Слева простирался дремучий лес, к которому вела запущенная тропка, словно возникшая из старых сказок Братьев Гримм. Раздался хруст ветки и я резко обернулся на звук.
Рядом со свежевырытой могилой стоял невзрачного вида старик, держа лопату, наконечников воткнутую в кучу сырой земли. Кажется, он переводил дух после утомительной физической работы.
— Спрячь нож. Я не причиню тебе вреда. Я тот, кто устраивает
— Ты видел ее когда-нибудь?
— Смерть? Каждый день она одаривает меня своим незримым присутствием. Когда ко мне привозят новых господ или же их почивших жен. Все хотят знать, какая она: вздорный ребенок или же мудрая старуха? Нет, сэр, это не скелет, наряженный в балахон и с косой. Это не юноша с привлекательными чертами лица, черными, как смоль волосами, одетый во фрак, и непомерной глубиной мысли. Проще наградить кого-то теми чертами, которыми отчасти обладаешь ты сам: очеловечить то, что никогда человеком не являлось — это так по-человечески. Ведь мы боимся…
— Тогда какая она?
— Вы хотите увидите ее, сэр?
— Разве бы я имел на это право? Один мой знакомый ушел раньше срока. Это было его личное решение. Но почему он это сделал? Он хотел мне что-то сообщить, но внезапно, как будто не способный хранить больше тайну, или испугавшись чего неведомого, распрощался со своей благоприятной жизнью.
— Может быть, это было вовсе не его решение?
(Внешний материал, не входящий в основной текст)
Each wall is flat, endless, passes through zero and stands at right angles to its row. A trip goes straight from one point to another. Which walls does it cross, in order?

Walls:
(1): [4.8 1.5 1.6]
(2): [-3.5 -3.5  7.6]
(3): [-8.5 -1.3  4.9]
(4): [ 2.9 -4.6  2.0]
(5): [ 4.8  4.9 -0.4]
(6): [-1.5  0.4 -1.9]
Trips:
[-6.7  3.5 -7.2] to [ 1.9 -1.8  6.0] -> 2, 6, 4, 1
[ 2.6 -2.6 -4.8] to [-1.4 -4.4  1.8] -> 5, 1, 2, 6, 3
[ 1.3 -1.5  5.2] to [-1.7 -0.4  3.1] -> 1
[ 5.0  4.0 -0.9] to [-1.2 -1.5  1.8] -> 4, 2, 3, 5, 1

Walls:
(1): [ 6.5  0.0 -2.8  5.3  3.0  0.4]
(2): [ 1.8  2.6 -5.0 -4.7 -2.9 -3.9]
(3): [ 0.3 -2.6 -3.0 -0.7  3.3 -1.7]
(4): [ 4.6 -2.1  1.8  2.3  4.0 -2.1]
(5): [9.9 0.6 9.5 1.8 3.3 1.7]
(6): [-2.9  2.3 -0.2 -0.6  6.4 -3.1]
(7): [-5.0 -2.0  2.0  1.7  3.4  0.9]
Trips:
[-6.3  0.6  4.6  0.9 -5.6  0.3] to [ 1.2  0.5 -7.6  3.0  0.5  5.0] -> 1, 7, 3, 2
[ 0.1 -3.1 -3.8 -4.7 -5.7  1.0] to [-9.3  3.2 -0.2  2.2 -2.5 -0.3] -> 3, 7, 6, 2

Walls:
(1): [-1.7 -1.5 -0.3 -0.5  0.9  2.8  1.6  2.4  1.9  3.0  7.2]
(2): [-2.1  4.0  0.0  1.6  4.4 -2.0 -2.3 -3.9  3.3 -5.6  0.2]
(3): [ 4.6  0.4 -7.3  4.0  2.0  2.0 -1.1 -4.8 -1.3 -3.8 -0.6]
(4): [-0.1  4.6 -3.3  1.4  2.7  1.9 -5.6 -0.4 -9.4  0.1  3.5]
(5): [ 3.9  2.9 -3.7 -5.0 -1.9  1.0  5.6  3.3  1.6 -1.4 -2.8]
Trips:
[ 2.9  0.6 -1.5 -6.1  0.0  5.4 -1.7 -4.0  9.4  1.6 -5.0] to [ 2.8  2.8  2.4 -1.0  9.9 -4.2 -0.4  3.4  2.5  4.2 -1.2] -> 3, 1
[ 1.2 -3.6 -2.7  1.3  0.9  2.6  0.5  1.2 -7.5  3.1  4.4] to [ 1.4  3.9  5.5 -4.9 -3.9 -0.7 -2.4  4.2  3.6 -0.4 -1.5] -> 3, 5, 4, 1
[ 5.7 -2.6  1.6 -3.9  4.8  1.2 -3.7 -5.9  2.7  4.9  1.3] to [-6.6 -2.6  1.2 -4.6 -2.9  0.8  6.4 -3.3  1.6  3.6 -2.8] -> 2, 3, 5
[ 5.2  2.5  1.6 -4.7  5.6  1.2  0.0 -1.3  4.9  2.8  9.3] to [ 2.0  5.2  0.1  1.9 -2.8  5.1  0.1  3.8 -5.8  9.2 -3.2] -> 2
[ 2.6  3.6 -6.8 -1.5  9.0  0.2  4.2 -3.9  3.6 -4.4  3.4] to [-0.3 -3.9  6.9 -0.6 -5.6  1.0  4.7 -5.7  0.8 -1.2 -1.5] -> 4, 1, 3, 2, 5
[ 4.7  0.1 -3.0 -1.0 -8.2 -4.3  8.6  0.5 -2.0  5.6  6.1] to [ 2.1 -1.5 -0.4  0.5  4.8 -8.8  3.8  1.4 -1.5 -1.4 -6.7] -> 1, 3, 2
[ 3.0  5.4 -3.1 -0.8 -2.4 -0.4  1.9  3.1 -1.5 -0.5 -1.6] to [ 0.3 -1.4 -4.8  1.4 -4.7 -1.0 -3.1  3.8  8.9 -3.7 -2.4] -> 4, 2
[ 2.0 -3.4  0.7  3.2  3.7 -3.1 -0.5 -0.8  1.4 -0.8  4.2] to [-0.9  2.1  4.7 -1.2 -3.5  0.4  4.5  0.2  3.7  0.2  0.1] -> 3, 5, 2
[ 3.5 -4.9  1.2 -3.4  1.2 -1.5 -3.2  3.9  4.1 -4.8 -1.1] to [-1.9  1.9 -2.5  1.3 -3.0  5.1  2.0  3.8 -0.5  4.3  2.1] -> 2, 1, 4

Walls:
(1): [ 0.5  6.6 -5.2  6.5 -0.7 -0.8  3.3  0.9 -2.5  0.1 -1.6 -2.4 -6.4 -8.0
  2.3  1.5  0.9  2.5]
(2): [-1.4  0.6 -0.3  1.9 -2.8  0.3 -3.9 -4.4 -1.9 -4.2  3.3  4.4 -5.2  4.4
  1.5 -0.9  7.8 -4.3]
(3): [-2.5 -1.2  4.0  8.0 -0.2  1.8 -0.4 -4.7  1.1 -7.1  0.9  0.1  3.1 -3.3
  3.8 -3.7 -0.4  5.1]
(4): [-0.6  0.5 -3.4  4.9 -2.2 -2.2 -0.1 -1.7 -5.2  1.6 10.7  7.5  3.4  3.9
  6.6  2.8 -3.6  1.7]
(5): [-2.2 -6.7 -2.8 -2.5 -3.6  4.1 -2.9 -4.7  0.6 -1.4  4.6  0.0  5.6 -3.7
 -2.0  1.5 -0.7  0.4]
(6): [-0.3 -2.6  5.4  0.2  2.9  1.4 -2.4 -3.2  5.1 -3.5  2.8  0.9  2.3 -0.4
  4.3 -1.7 -3.5  3.0]
(7): [-1.2  6.2  4.2 -3.1 -7.7 11.7 -4.0  2.1 -3.9  0.5  3.8  1.9  2.0  1.1
 -5.0 -1.4  3.2 -3.4]
(8): [ 1.3  0.0  6.0  2.3 -1.6 -3.6  6.2  1.1  4.5 -0.2 -3.6  1.9  1.1  0.4
  0.7  0.2  1.3  3.5]
(9): [  0.2  -8.9  -3.3   4.7  -4.3   3.6   0.0  -3.3   2.5  -1.4  -1.8   2.9
   2.0  -2.1 -10.4   3.9  -6.2  -0.4]
(10): [ 0.6  0.0 -0.8  4.0  1.8  3.4  2.3  2.6  1.7 -2.2  7.1 -7.3  0.9 -0.5
 -1.8  0.4 -6.0 -0.2]
Trips:
[-3.4 -2.3  5.8  1.6 -1.9 -0.4  2.0 -1.8  2.9 -1.0 -7.4 -1.0 -2.8  3.6
  5.0  1.3 -4.1 -1.2] to [-4.2  0.1 -7.8 -2.1 -0.4 -0.5  3.4  4.9 -0.6  3.2 -7.5  4.9 -4.8 -7.2
  5.2  0.6  3.9  0.3] -> 9, 1, 6, 3
[ 2.9 -2.8 -4.7 -3.9  0.2  7.7  0.1  0.6  1.0 -2.6 -1.9 11.1  1.9 -1.7
  3.4 -2.1 -1.6  0.5] to [-2.0  1.9  1.0  3.6 -7.2  2.4  6.5 -2.6 -0.9 -0.9 -3.2  3.3 -0.4  0.4
  5.2  0.9 -1.0 -0.1] -> 8, 1, 5, 6

Walls:
(1): [ 1.4  1.6  0.2 -3.7  0.2  2.1  4.5 -3.7  1.2 -0.3  2.8 -0.5 -2.5 -1.6
  2.6  0.4 -2.0 -0.9 -5.7 -0.9 -3.2 -1.2 -0.1  3.2  1.8 -1.1 -7.9 -4.0
 -4.3 -2.5 -0.7 -3.3]
(2): [ 4.4 -5.6  2.2 -5.2  0.3  2.2  3.3  6.2  6.3 -5.2 -8.2 -2.7 -0.9  5.4
  1.7  4.6  5.0  2.7  1.4  3.3 -2.7  1.5 -0.9  3.9  2.0 -1.4 -2.7 -2.9
  1.9 -2.4  0.1  6.5]
(3): [ 3.7  1.6  1.6  7.6  3.3 -1.7  5.5 -4.8  2.7  6.8  4.6  2.6  9.7  1.0
  0.5 -3.2 -1.3  1.0  3.8  4.2  2.0  0.4 -4.1 -4.1  2.3  1.7  7.1 -4.1
  3.6 -3.9  3.1 -1.7]
(4): [-0.3  2.1 -0.9 -2.6 -6.6 -0.4  2.5  1.4  4.3  1.3 -5.0  3.2  4.3  1.0
  6.2 -4.9 -2.4 -1.6 -7.7  3.5  1.5  1.6  0.7 -0.4  2.2  1.9  8.7  7.3
 -1.4 -1.1 -7.8 -1.1]
(5): [ 5.2 -4.7  6.7  4.5 -4.4  3.2  6.0  3.4  0.5 -8.9 -6.3  2.6 -3.0  2.7
 -6.8  7.8  0.1 -0.7  0.7 -3.9  0.7  4.5 -6.3 -3.7  4.2 -0.3  1.5 -3.0
  0.2  2.2  3.3 -4.2]
(6): [ 6.5 -1.5 -1.7  2.6  1.4 -1.9  2.4  2.4 -1.5 -5.6 -3.3  3.8  2.3  6.7
  5.2  1.9 -2.5  0.1 -0.1  3.5  6.0 -5.3  6.6  0.9  3.9 -3.8 -2.2 -3.7
 -0.8 -7.5 -0.7  2.8]
(7): [-5.3  1.6 -2.8 -2.1 -4.4 -1.8 -1.8 -1.4 -5.1  1.9  0.2  1.6 -1.3  1.1
 -6.0 -3.9 -5.6  7.8 -0.6 -5.9 -3.2 -1.0  2.7  5.5 -0.6  4.1  4.1  7.0
  0.3 -5.0 -1.2 -2.9]
(8): [ 0.0 -1.0  1.3 -4.8 -2.2  2.3  0.5 -8.1  4.9  0.4 -2.3 -1.5  4.0 -1.4
 -2.5  1.4  1.2  1.0  3.7 -4.3  3.9  4.7  5.8  2.6  2.2 -4.2 -2.4 -2.2
 -7.8  3.3 -0.8 -3.1]
Trips:
[ -5.7  -4.3   1.1   3.8 -11.2  -6.7  -1.1   3.2   1.1  -3.5   0.8  -1.8
  -2.0   4.3   3.7   4.1   0.5  -2.4   0.1   1.0  -1.7   1.6  -6.1  -1.9
   1.7   0.1   2.1   3.4  -5.2   5.1  -0.7   3.4] to [ 5.9 -2.2  0.3  7.2 -0.6 -3.9  6.7 -0.9 -2.8 -2.7  0.5 -1.0 -6.8  1.7
 -3.0  2.3 -3.4 -1.9 -4.6 -1.6  5.1 -1.8 -1.7  4.8  0.2 -0.4 -2.1  2.8
  7.7 -3.0  1.2 -0.8] -> 6, 7, 4, 1, 3
[ -4.8   0.4   3.6  -2.4  -9.1  -4.8   4.7  -0.4   2.8  -0.8  -2.7   0.6
   3.9   5.8   1.6   7.2  -4.1  -4.8  -1.2   3.1   7.3 -11.9   0.8  -6.7
  -2.8   6.4   1.4   1.6  -1.3  -3.4   6.9   1.1] to [ 5.8 -7.7  1.1 -4.2 -0.4 -0.7  0.6  9.2 -0.5 -6.2 -9.3  1.8 -1.3 -3.1
 -2.6 -3.5  5.4 -2.0 -1.0 -3.7  0.0  2.0 -5.2 -0.9  2.2 -0.8 -0.2  1.4
 -3.4  0.7  2.2  5.2] -> 3
[  5.7  -3.5  -0.4 -10.2  -3.9  -0.2   0.1  -2.3   4.8   5.8  -2.9   3.8
   1.2   5.8  -2.1   1.6   0.3   4.2  -2.5  -0.7  -2.6  -4.0  -0.7  -2.0
   1.9  -4.2   1.0   3.2   6.4   2.6   0.4  -4.2] to [-1.8 -2.7  2.6  1.2  3.4  0.4  3.3  2.5 -8.2  3.2  0.1  1.2 10.1 -3.4
  1.2 -0.7  2.2 -4.7  1.0 -5.2 -1.0  1.7  4.9 -0.3 -2.5  6.0  0.4  6.4
 -4.1  2.2 -1.3  1.0] -> 1, 5, 2
[-0.1 -2.3  2.4  1.7  3.5 -2.1  2.6 -2.5  2.2 -2.8 -3.5  3.3 -1.2  4.5
  1.4 -4.6 -0.3 -3.1 -3.1  3.6  0.1 -0.6  2.8  6.3 -2.3  1.9  4.9 -5.3
  2.8 -5.0  3.0 -7.6] to [ 2.1 -5.3 -1.8 -1.0 -1.0  1.4  2.1 -0.9 -2.5 -5.7  2.3 -2.0 -2.8  1.4
 -0.3  3.8 -2.2  3.5  0.3 -3.7 -4.5 -5.4  1.4 -7.0  2.7  3.3 -8.8  0.6
  6.5 -6.4 -7.7 -4.3] -> 4, 3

Некоторые наши мысли только кажутся нашими, но если зайти чуть глубже в исследованиях, окажется, что мы и не способны были подумать о чем-то подобном. Мы удивляемся порой тому, как иногда приходим к той или иной не привычной для нашего ума мысли. И чем больше задаемся вопросами, тем сильнее в нас возгорается пламя интереса.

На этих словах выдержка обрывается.